I haven't seen any question like this around the internet and I've never had to do this problem in class before, so I thought of the answer on the spot. I wrote nearly a page for this answer, but here's the quick gist of it.

Proof attempt:

We know that $f(x)$ is continuous for all real numbers since it's a sum of continuous functions and a constant. So, let $x=0$. Then $f(0)=-9$. Let $x=2$. Then $f(2)=27$. So, by the intermediate value theorem, there $\exists x_0$ such that $f(x_0)=0$. So, this proves that there is at least one real root.

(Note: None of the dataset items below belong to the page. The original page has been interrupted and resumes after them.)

Rows are points. Each copy is the shape, with its points in the same order, turned, moved and blurred by noise. Is it also mirrored, or only turned?

Shape:
+0.38,+0.32,+0.02
+0.11,+0.41,+0.46
-0.22,-0.09,-0.44
+0.07,+0.37,+0.25
+0.10,-0.47,-0.41
-0.11,+0.12,-0.12
Copy 1 (6 x 3):
-0.59,-0.10,-0.28
-0.79,+0.06,+0.17
+0.17,+0.10,-0.33
-0.63,+0.10,+0.05
+0.26,-0.39,-0.27
-0.19,+0.11,-0.17
Copy 1 is: mirrored
Copy 2:
+0.36,+0.43,+0.03
+0.08,+0.38,+0.49
-0.12,-0.05,-0.45
+0.04,+0.35,+0.25
+0.25,-0.30,-0.52
-0.13,+0.13,-0.13
Copy 2 is: only turned
Copy 3, 6 rows:
+0.61,+0.06,+0.15
+0.56,-0.44,+0.02
-0.17,+0.36,-0.09
+0.47,-0.27,-0.04
-0.21,+0.42,+0.40
+0.12,+0.05,-0.09
Copy 3 is: mirrored
Copy 4, 6 rows:
+0.61,+0.17,-0.04
+0.40,+0.37,+0.37
-0.14,+0.02,-0.51
+0.32,+0.34,+0.17
+0.02,-0.45,-0.48
+0.07,+0.18,-0.19
Copy 4 is: only turned

Shape:
-0.31,+0.16,-0.02,+0.25,+0.19,+0.16
-0.29,-0.12,-0.01,+0.21,+0.37,-0.31
-0.23,+0.01,+0.28,-0.04,-0.18,-0.30
-0.10,-0.19,-0.58,+0.41,-0.05,+0.12
-0.41,-0.03,+0.35,-0.20,+0.43,+0.13
+0.14,-0.04,+0.13,-1.54,+0.31,-0.16
+0.00,-0.29,+0.32,-0.80,+0.08,+0.06
-0.02,+0.06,+0.09,+0.43,+0.24,-0.27
+0.07,+0.26,-0.02,+0.12,+0.05,+0.11
+0.03,-0.10,+0.18,+0.13,-0.03,-0.08
-0.36,+0.15,+0.17,-0.37,-0.03,-0.27
Copy 1, 11 rows:
-0.57,+0.11,+0.09,+0.29,+0.08,+0.04
-0.45,-0.24,+0.10,+0.26,+0.28,-0.29
-0.31,-0.17,+0.45,+0.08,-0.25,-0.39
-0.33,-0.09,-0.58,+0.16,-0.19,+0.08
-0.42,-0.11,+0.56,+0.11,+0.34,+0.12
+0.11,+0.09,+0.85,-1.18,+0.46,-0.09
+0.01,-0.29,+0.72,-0.56,+0.09,+0.09
-0.21,-0.07,+0.04,+0.52,+0.12,-0.34
-0.04,+0.29,+0.14,+0.29,-0.05,-0.05
-0.07,-0.23,+0.21,+0.19,-0.13,-0.06
-0.41,+0.02,+0.54,-0.17,-0.07,-0.34
Copy 1 is: only turned
Copy 2, 11 rows:
-0.33,+0.14,+0.09,+0.17,+0.06,-0.15
-0.24,-0.12,-0.10,+0.21,+0.38,+0.06
+0.15,-0.09,+0.02,+0.04,-0.13,+0.24
-0.36,-0.13,-0.46,+0.37,-0.13,-0.55
-0.32,+0.02,+0.41,-0.37,+0.23,+0.09
+0.34,+0.12,-0.17,-1.50,+0.30,+0.08
+0.15,-0.25,+0.14,-0.84,+0.01,-0.02
+0.07,-0.05,-0.06,+0.45,+0.29,-0.08
+0.08,+0.22,+0.02,+0.15,-0.06,-0.32
+0.21,-0.20,+0.06,+0.13,-0.03,-0.19
+0.01,+0.04,-0.16,-0.32,-0.07,+0.33
Copy 2 is: mirrored
Copy 3:
-0.30,-0.06,-0.08,+0.07,+0.12,+0.35
-0.31,-0.16,-0.14,+0.02,+0.13,-0.20
-0.06,-0.02,+0.12,-0.20,-0.31,-0.08
-0.02,+0.15,-0.35,+0.71,+0.07,+0.09
-0.29,+0.10,+0.19,-0.45,+0.31,+0.06
+0.46,+0.80,-0.21,-1.28,+0.17,-0.43
+0.31,+0.47,+0.23,-0.65,+0.16,-0.27
-0.13,-0.46,-0.17,+0.04,+0.01,+0.03
+0.11,-0.01,-0.23,-0.06,+0.01,+0.34
+0.17,-0.11,+0.06,+0.01,-0.05,+0.02
-0.20,+0.21,-0.06,-0.44,-0.29,-0.07
Copy 3 is: mirrored

Shape (11 x 8):
-0.24,-0.02,-0.19,-0.15,+0.18,+0.04,+0.00,-0.36
+0.12,+0.35,-0.16,-0.09,-0.15,+0.18,+0.20,+0.02
-0.23,+0.08,-0.33,-0.13,-0.15,+0.14,+0.00,-0.19
-0.12,-0.12,+0.26,-0.20,+0.37,+0.00,+0.21,-0.16
-0.05,+0.11,+0.65,-0.30,-0.22,-0.58,+0.04,-0.54
-0.24,-0.31,-0.19,+0.54,+0.10,+0.01,+0.17,+0.07
-0.11,-0.14,-0.05,-0.08,+0.16,-0.70,+0.16,-0.02
+0.11,+0.91,-0.31,-0.34,+0.27,-0.15,-0.28,+0.02
+0.05,-0.10,+1.20,-0.32,+0.11,+0.04,-0.71,-0.07
+0.23,-0.23,-0.30,-0.29,+0.18,-0.03,-0.03,-0.23
+0.10,+0.20,-0.31,+0.83,+0.26,+0.12,+0.06,-0.06
Copy 1, 11 rows:
-0.20,-0.37,-0.13,-0.13,-0.03,-0.03,-0.04,-0.24
-0.25,+0.20,-0.29,-0.17,-0.22,+0.11,+0.16,+0.13
-0.34,-0.23,-0.37,-0.14,-0.34,+0.14,-0.08,-0.01
-0.19,-0.32,+0.20,-0.14,+0.11,-0.30,+0.20,-0.01
+0.66,-0.29,-0.14,-0.52,-0.05,-0.62,+0.04,-0.07
-0.35,-0.61,-0.10,+0.56,-0.23,-0.18,-0.02,+0.22
-0.20,-0.20,-0.12,+0.03,-0.34,-0.77,-0.05,-0.13
-0.39,+0.64,-0.39,-0.35,+0.11,-0.20,-0.46,-0.08
+0.65,-0.29,+0.70,-0.44,+0.26,-0.14,-0.60,+0.35
-0.27,-0.12,+0.08,+0.01,-0.36,-0.06,+0.00,-0.39
-0.28,-0.06,-0.37,+0.78,+0.11,+0.05,+0.13,+0.22
Copy 1 is: mirrored
Copy 2, 11 rows:
-0.37,+0.18,-0.09,+0.12,+0.00,-0.04,-0.17,+0.02
+0.15,+0.34,+0.10,+0.00,-0.12,+0.42,-0.09,-0.05
-0.26,+0.10,-0.08,+0.05,-0.21,+0.27,-0.20,-0.03
-0.26,+0.32,+0.28,-0.03,+0.28,-0.18,+0.04,+0.22
-0.23,+0.47,+0.67,-0.31,-0.48,-0.59,-0.11,-0.05
-0.25,-0.21,+0.23,+0.40,+0.30,+0.15,+0.14,-0.40
-0.20,+0.08,+0.13,-0.34,+0.11,-0.37,+0.09,-0.45
+0.21,+0.78,-0.26,-0.26,+0.05,+0.16,-0.74,-0.26
-0.02,+0.17,+1.16,-0.13,+0.12,-0.53,-0.86,+0.51
+0.09,+0.01,-0.22,+0.01,+0.02,-0.22,-0.06,+0.17
+0.12,+0.21,+0.13,+0.76,+0.26,+0.22,-0.07,-0.56
Copy 2 is: mirrored

Shape:
-0.16,+0.28,+0.11,-0.30,-0.50,-0.49,-0.19,+0.58,-0.55,-0.61,+0.32
-0.52,-0.05,+0.01,-0.13,+0.10,-0.35,+0.41,-0.48,-0.13,-0.33,-0.47
-0.35,-0.37,+0.21,+0.61,-0.34,+0.13,+0.52,+0.31,+0.10,+0.15,+0.02
+0.20,-0.07,-0.12,+0.22,+0.17,+0.27,-0.15,-0.17,+0.55,-0.30,+0.25
-0.37,-0.03,-0.47,-0.08,+0.16,+0.21,+0.17,+0.54,-0.33,-0.57,-0.17
+0.29,-0.37,+0.19,+0.20,+0.05,-0.13,+0.61,-0.13,-0.05,-0.30,-0.09
-0.11,-0.20,-0.07,+0.15,+0.08,+0.33,+0.21,-0.21,+0.59,+0.16,-0.02
-0.30,+0.42,+0.35,+0.11,+0.20,-0.04,-0.04,+0.08,-0.43,+0.36,+0.41
+0.05,+0.49,+0.44,+0.26,+0.30,+0.15,-0.34,+0.15,+0.14,-0.13,-0.09
+0.28,-0.52,-0.51,+0.26,-0.08,-0.36,-0.47,+0.08,+0.49,+0.03,-0.41
+0.24,-0.16,+0.11,-0.01,+0.42,+0.16,-0.03,+0.26,+0.13,+0.00,-0.15
-0.18,-0.53,-0.12,-0.18,-0.32,+0.20,+0.26,+0.10,+0.02,+0.05,-0.22
-0.32,+0.34,-0.43,-0.34,-0.29,+0.29,+0.32,+0.18,-0.31,-0.09,-0.10
+0.17,+0.04,-0.17,+0.27,+0.04,+0.08,+0.44,+0.37,+0.34,+0.16,-0.70
+0.14,+0.10,+0.08,-0.31,+0.15,-0.67,-0.35,-0.01,+0.43,-0.01,+0.43
-0.43,-0.45,-0.52,-0.23,-0.24,-0.12,-0.42,+0.37,+0.42,-0.13,-0.27
Copy 1 (16 x 11):
-0.53,+0.88,+0.14,-0.24,-0.12,+0.11,+0.07,+0.49,-0.42,-0.17,-0.17
-0.61,-0.45,-0.10,-0.28,-0.09,-0.30,+0.15,-0.38,-0.04,-0.20,-0.29
+0.07,-0.39,+0.32,+0.24,-0.36,-0.10,+0.25,+0.46,+0.15,+0.61,+0.00
+0.41,+0.10,-0.13,+0.30,+0.05,+0.00,+0.08,-0.10,+0.64,-0.20,-0.09
-0.17,-0.21,-0.09,-0.03,+0.09,+0.06,-0.10,+0.58,-0.35,-0.53,+0.25
+0.21,-0.28,+0.47,-0.42,-0.01,-0.13,+0.42,-0.06,+0.25,-0.04,-0.26
+0.33,-0.35,-0.24,+0.15,-0.26,-0.09,+0.08,-0.12,+0.58,+0.16,+0.07
-0.07,+0.44,+0.17,+0.08,+0.01,-0.31,-0.32,-0.25,-0.28,+0.44,+0.33
+0.33,+0.39,+0.02,+0.35,+0.01,-0.54,-0.43,-0.08,+0.04,-0.06,-0.33
+0.32,-0.12,-0.56,-0.21,+0.36,+0.24,+0.01,+0.39,+0.56,+0.20,-0.65
+0.49,-0.01,+0.06,-0.23,+0.02,-0.16,-0.33,+0.13,+0.25,-0.14,-0.12
+0.10,-0.40,-0.09,-0.29,-0.36,+0.32,+0.06,+0.21,+0.11,+0.19,-0.08
-0.05,-0.06,-0.38,-0.09,-0.33,+0.05,+0.16,+0.04,-0.60,-0.22,+0.27
+0.59,-0.53,-0.34,-0.22,-0.23,-0.50,+0.10,+0.37,-0.02,+0.07,-0.33
-0.03,+0.83,-0.31,-0.46,+0.14,-0.21,-0.09,-0.11,+0.59,+0.08,-0.10
-0.24,-0.10,-0.71,-0.15,-0.06,+0.35,-0.22,+0.63,+0.41,-0.01,-0.19
Copy 1 is: mirrored
Copy 2 (16 x 11):
-0.54,+0.13,-0.01,-0.35,-0.08,-0.53,+0.01,+0.46,-0.75,-0.40,-0.31
-0.06,-0.41,+0.64,-0.36,-0.10,-0.03,+0.43,-0.29,+0.14,-0.17,-0.44
+0.46,-0.14,+0.27,+0.62,+0.00,-0.27,+0.39,-0.11,-0.21,-0.06,+0.28
+0.37,+0.11,-0.40,-0.23,+0.16,+0.02,+0.13,-0.31,+0.31,-0.49,+0.36
-0.47,-0.17,-0.11,-0.11,+0.11,+0.44,+0.53,+0.03,-0.44,-0.17,-0.14
+0.73,-0.44,+0.19,-0.19,+0.07,-0.12,+0.39,-0.06,-0.19,-0.34,-0.15
+0.44,-0.03,-0.08,+0.02,+0.05,-0.02,+0.36,-0.28,+0.49,-0.03,+0.35
+0.03,+0.41,+0.57,-0.31,+0.42,-0.19,-0.25,-0.09,-0.35,+0.12,+0.28
+0.24,+0.65,+0.20,-0.27,+0.37,+0.24,-0.15,+0.12,+0.15,-0.47,+0.08
+0.12,-0.41,-0.61,+0.29,+0.31,-0.06,-0.20,-0.10,+0.58,-0.32,-0.42
+0.34,-0.06,-0.14,-0.24,+0.37,+0.31,+0.06,+0.30,+0.12,-0.14,+0.12
+0.18,-0.33,-0.08,+0.06,-0.30,-0.03,+0.26,+0.05,-0.02,+0.24,+0.05
-0.31,+0.22,-0.11,-0.21,-0.12,+0.13,+0.52,-0.16,-0.37,+0.46,-0.18
+0.54,+0.05,-0.08,+0.27,+0.40,+0.28,+0.55,+0.13,+0.25,+0.07,-0.45
-0.07,+0.00,-0.17,-0.63,+0.44,-0.72,-0.16,+0.19,+0.44,-0.38,-0.01
-0.56,-0.38,-0.55,+0.21,-0.05,+0.00,+0.09,+0.20,+0.45,-0.11,-0.12
Copy 2 is: only turned
Copy 3, 16 rows:
+0.22,+0.14,+0.39,-0.28,+0.25,-0.20,+0.04,+1.02,-0.30,-0.75,-0.01
-0.65,-0.24,+0.02,-0.29,+0.16,+0.04,-0.01,-0.28,+0.18,-0.68,-0.15
-0.33,-0.26,-0.43,+0.54,-0.45,+0.36,+0.22,+0.39,+0.10,-0.29,-0.01
+0.52,-0.36,-0.14,+0.18,+0.07,+0.09,-0.13,-0.26,+0.41,+0.05,-0.30
+0.06,-0.25,-0.08,-0.33,+0.34,+0.61,+0.29,+0.50,-0.06,-0.54,-0.52
-0.23,-0.48,+0.10,+0.04,-0.11,-0.02,+0.56,-0.10,+0.24,-0.23,+0.10
-0.13,-0.20,-0.36,+0.12,-0.19,+0.27,-0.15,-0.18,+0.42,+0.19,-0.20
-0.19,+0.00,+0.23,+0.42,+0.45,+0.29,-0.38,+0.45,-0.30,+0.06,+0.32
+0.36,+0.22,+0.07,+0.26,+0.58,+0.31,-0.01,+0.06,+0.43,-0.07,+0.17
+0.46,-0.06,-0.94,-0.28,-0.18,-0.10,+0.12,-0.40,-0.06,-0.25,-0.01
+0.22,-0.28,-0.18,-0.25,+0.22,+0.38,+0.25,+0.04,+0.22,+0.10,+0.13
-0.23,-0.18,-0.27,-0.32,-0.52,+0.43,+0.09,+0.09,+0.05,-0.21,-0.12
-0.26,+0.21,+0.22,-0.34,-0.01,+0.51,+0.04,+0.32,-0.29,-0.15,-0.61
-0.21,+0.14,-0.54,-0.05,+0.13,+0.36,+0.75,-0.10,+0.29,+0.09,-0.17
+0.30,-0.12,-0.18,-0.26,+0.39,-0.62,-0.43,+0.22,+0.05,+0.00,+0.14
+0.28,-0.01,-0.78,-0.59,-0.13,+0.24,-0.25,+0.16,-0.03,-0.40,-0.34
Copy 3 is: mirrored
Copy 4, 16 rows:
-0.18,+0.42,+0.30,-0.25,-0.21,-0.33,-0.05,+0.47,-1.04,-0.07,+0.41
-0.45,-0.20,-0.34,-0.51,-0.25,-0.48,+0.08,-0.65,-0.11,-0.09,+0.21
-0.34,-0.43,-0.12,+0.11,-0.65,-0.32,+0.60,+0.36,+0.16,+0.33,-0.01
+0.19,-0.15,+0.07,+0.24,-0.15,+0.14,+0.06,+0.00,+0.39,-0.33,+0.56
+0.03,-0.11,-0.74,-0.27,+0.05,-0.29,+0.28,+0.41,-0.44,-0.21,+0.42
-0.03,-0.80,+0.19,+0.00,-0.20,-0.32,+0.30,-0.29,-0.17,+0.00,+0.14
+0.05,-0.28,-0.12,+0.01,-0.22,-0.02,+0.22,-0.12,+0.64,+0.00,+0.16
-0.39,+0.16,-0.06,+0.28,+0.01,-0.27,-0.30,+0.10,-0.14,+0.75,+0.26
-0.42,+0.16,-0.01,+0.61,+0.24,-0.13,-0.13,+0.05,+0.07,-0.18,+0.17
+0.60,-0.16,-0.14,+0.15,-0.70,-0.28,-0.25,-0.03,+0.23,-0.66,-0.14
+0.03,-0.41,-0.13,+0.16,+0.20,-0.19,-0.13,+0.16,+0.13,-0.16,+0.02
+0.01,-0.41,-0.19,-0.50,-0.41,+0.02,+0.17,+0.21,+0.04,+0.00,-0.15
+0.11,+0.30,-0.42,-0.52,+0.04,-0.07,+0.37,+0.12,-0.33,+0.24,+0.12
+0.18,-0.24,-0.26,+0.10,-0.01,-0.52,+0.53,+0.04,+0.26,-0.17,-0.45
+0.22,+0.17,+0.55,-0.09,-0.15,-0.50,-0.65,+0.04,+0.16,-0.14,+0.46
+0.22,+0.17,-0.34,-0.49,-0.65,-0.16,-0.18,+0.46,+0.18,-0.62,+0.03
Copy 4 is: only turned

Shape (17 x 12):
+0.35,+0.34,-0.57,+0.21,+0.46,-0.22,+0.15,+0.00,+0.40,-0.12,+0.19,-0.10
+0.00,-0.29,-0.06,-0.21,-0.30,-0.02,-0.32,+0.31,+0.01,-0.30,-0.22,+0.00
+0.44,-0.05,-0.01,+0.36,-0.28,+0.35,+0.37,+0.02,-0.35,+0.37,+0.08,+0.35
+0.14,-0.36,-0.09,-0.33,-0.27,-0.20,-0.56,+0.29,-0.29,+0.21,-0.41,-0.06
+0.12,-0.24,+0.03,-0.38,-0.01,-0.35,+0.00,+0.60,-0.27,-0.44,-0.14,-0.24
-0.01,-0.53,-0.03,-0.24,-0.20,+0.05,-0.38,+0.36,-0.04,+0.15,+0.23,+0.35
-0.18,-0.17,+0.11,-0.55,-0.43,-0.24,-0.25,+0.56,+0.08,+0.06,-0.21,-0.44
+0.09,+0.66,-0.63,-0.16,+0.41,+0.13,-0.04,+0.01,-0.10,-0.51,+0.48,-0.46
+0.31,-0.28,-0.18,-0.49,-0.18,+0.03,+0.12,+0.22,-0.09,-0.15,+0.06,-0.43
-0.46,-0.17,+0.23,+0.06,-0.24,+0.19,-0.25,+0.25,-0.15,+0.24,-0.22,+0.15
+0.09,-0.45,+0.24,+0.16,-0.52,+0.31,+0.18,-0.44,-0.01,+0.25,-0.07,+0.48
+0.62,+0.10,-0.16,+0.79,+0.07,+0.38,+0.22,-0.63,-0.20,+0.04,+0.54,-0.28
+0.27,-0.01,+0.39,+0.05,-0.71,+0.23,-0.19,-0.23,-0.22,+0.18,-0.12,+0.54
+0.37,-0.20,-0.23,+0.10,-0.43,+0.44,+0.16,-0.22,-0.17,+0.64,+0.08,+0.40
-0.17,-0.18,+0.28,-0.83,+0.13,-0.40,-0.29,+0.26,-0.27,-0.04,-0.13,-0.25
+0.51,-0.10,+0.04,-0.29,+0.28,+0.35,-0.07,+0.31,+0.13,-0.14,-0.14,-0.28
+0.33,-0.06,-0.44,+0.06,+0.26,+0.27,+0.33,-0.26,-0.23,-0.37,-0.15,-0.28
Copy 1 (17 x 12):
+0.29,+0.53,-0.38,+0.36,+0.58,+0.20,-0.10,-0.07,+0.22,-0.23,+0.07,+0.26
-0.05,-0.32,+0.11,-0.25,-0.01,+0.05,+0.03,+0.46,-0.24,-0.11,-0.04,+0.17
+0.33,-0.26,+0.08,+0.61,+0.06,+0.37,+0.64,+0.14,+0.09,+0.22,+0.11,-0.38
+0.23,-0.48,+0.36,-0.34,-0.02,-0.15,-0.10,+0.45,-0.17,+0.37,+0.08,+0.24
+0.06,-0.12,-0.17,-0.25,+0.08,-0.06,-0.37,+0.51,-0.65,+0.00,+0.28,-0.12
-0.27,-0.52,+0.30,-0.05,+0.30,-0.22,+0.16,+0.42,+0.05,+0.03,+0.24,+0.08
+0.02,-0.24,+0.28,-0.46,-0.37,-0.21,-0.45,+0.41,-0.09,-0.21,+0.17,-0.13
-0.25,+0.53,-0.79,+0.13,+0.07,+0.14,-0.23,-0.44,-0.06,+0.06,+0.16,+0.25
+0.17,-0.44,-0.26,+0.05,-0.20,+0.02,-0.15,+0.13,-0.26,-0.19,+0.34,+0.07
-0.13,-0.33,+0.39,-0.16,+0.01,-0.15,+0.16,+0.27,+0.06,+0.22,-0.37,-0.38
+0.19,-0.67,+0.35,+0.09,+0.14,+0.25,+0.89,+0.07,+0.17,-0.25,-0.21,-0.31
+0.25,-0.08,-0.18,+0.98,+0.30,+0.61,+0.39,-0.83,-0.09,+0.04,-0.07,-0.01
+0.05,-0.47,+0.50,-0.14,-0.03,+0.57,+0.77,+0.11,+0.07,+0.13,+0.02,-0.28
+0.36,-0.50,+0.16,+0.41,-0.05,+0.13,+0.82,+0.05,+0.40,+0.12,+0.20,-0.06
+0.09,-0.36,+0.04,-0.73,+0.17,-0.33,-0.35,+0.10,-0.35,+0.06,+0.33,-0.28
+0.21,-0.49,-0.40,+0.05,+0.23,+0.27,-0.42,+0.28,+0.09,+0.04,+0.11,+0.01
+0.42,-0.09,-0.72,+0.31,+0.15,+0.20,+0.18,-0.13,-0.29,+0.00,-0.18,+0.18
Copy 1 is: only turned
Copy 2, 17 rows:
-0.27,-0.25,-0.50,+0.21,+0.41,-0.38,-0.39,+0.21,+0.40,+0.12,-0.22,+0.09
+0.40,+0.17,+0.18,-0.39,+0.31,-0.13,-0.13,+0.00,-0.19,-0.29,-0.09,+0.34
+0.05,+0.00,-0.57,+0.22,-0.13,+0.38,+0.42,+0.27,-0.13,-0.35,+0.27,+0.21
+0.51,+0.35,+0.17,-0.30,+0.06,+0.07,-0.14,+0.10,-0.49,+0.18,-0.11,+0.58
+0.35,+0.51,-0.20,-0.53,+0.38,-0.45,-0.05,+0.30,-0.28,-0.21,-0.42,+0.24
+0.40,-0.20,-0.12,-0.50,-0.03,-0.17,-0.01,-0.02,-0.49,-0.16,+0.25,+0.43
+0.47,+0.38,+0.21,-0.81,-0.08,-0.05,-0.36,+0.23,-0.23,-0.10,-0.33,+0.12
-0.54,+0.32,-0.64,-0.05,+0.62,-0.34,-0.75,-0.21,+0.14,-0.15,-0.15,-0.15
+0.43,+0.30,-0.42,-0.48,+0.43,+0.07,-0.16,+0.14,-0.18,-0.07,-0.19,-0.11
+0.05,+0.08,+0.37,-0.23,-0.26,+0.05,+0.02,+0.11,-0.51,-0.41,+0.07,+0.20
+0.46,-0.21,+0.03,+0.15,-0.12,+0.29,+0.59,-0.06,-0.17,-0.30,+0.38,-0.10
+0.07,-0.08,-0.87,+0.92,+0.23,+0.20,-0.26,+0.14,-0.03,-0.41,+0.35,-0.32
+0.48,+0.21,-0.02,+0.14,-0.39,+0.27,+0.41,-0.33,-0.08,-0.42,+0.27,+0.32
+0.15,-0.20,-0.40,+0.09,-0.12,+0.65,+0.32,+0.02,-0.17,+0.00,+0.50,+0.18
+0.34,+0.47,+0.03,-0.58,-0.04,-0.44,-0.11,-0.11,-0.59,+0.21,-0.55,+0.02
+0.22,-0.09,-0.41,-0.18,+0.42,+0.13,-0.23,-0.03,-0.27,-0.25,-0.66,+0.16
-0.06,+0.22,-0.39,+0.28,+0.82,+0.09,+0.00,+0.11,-0.09,-0.13,-0.14,-0.22
Copy 2 is: mirrored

Since the function's variables are all even powered, it follows that $x^4$=$(-x)^4$ and $5x^2=5(-x)^2$. So, $x^4+5x^2-9=(-x)^4+5(-x)^2-9$. Hence, let $x_n=-x_0$. Then, this would also be a root.

So, there $\exists x_0$ and $x_n$, which are two real roots. This proves there are at least two real roots.

Should I have explained more about the even powered variables? Some of my friends did it by contradictions.

(BONUS) There was also another question that said something around lines of, $f(x)$ is a continuous function where $f(x_0) \gt 0$. Prove there $\exists x$ such that $x \in (x_0-\epsilon, x_0+ \epsilon)$ for some $\epsilon \gt 0$.

For this, I went the with the $\epsilon - \delta$ definition where $|x-x_0| \lt \delta$ and showed that since $|x| \lt \delta -|x_0|$, it implies $x_0-\delta \lt x \lt x_0+ \delta $. If you don't get what I'm saying, then that's fine. i feel like I did that wrong...

Answer 1

Let's walk through the proof, shall we?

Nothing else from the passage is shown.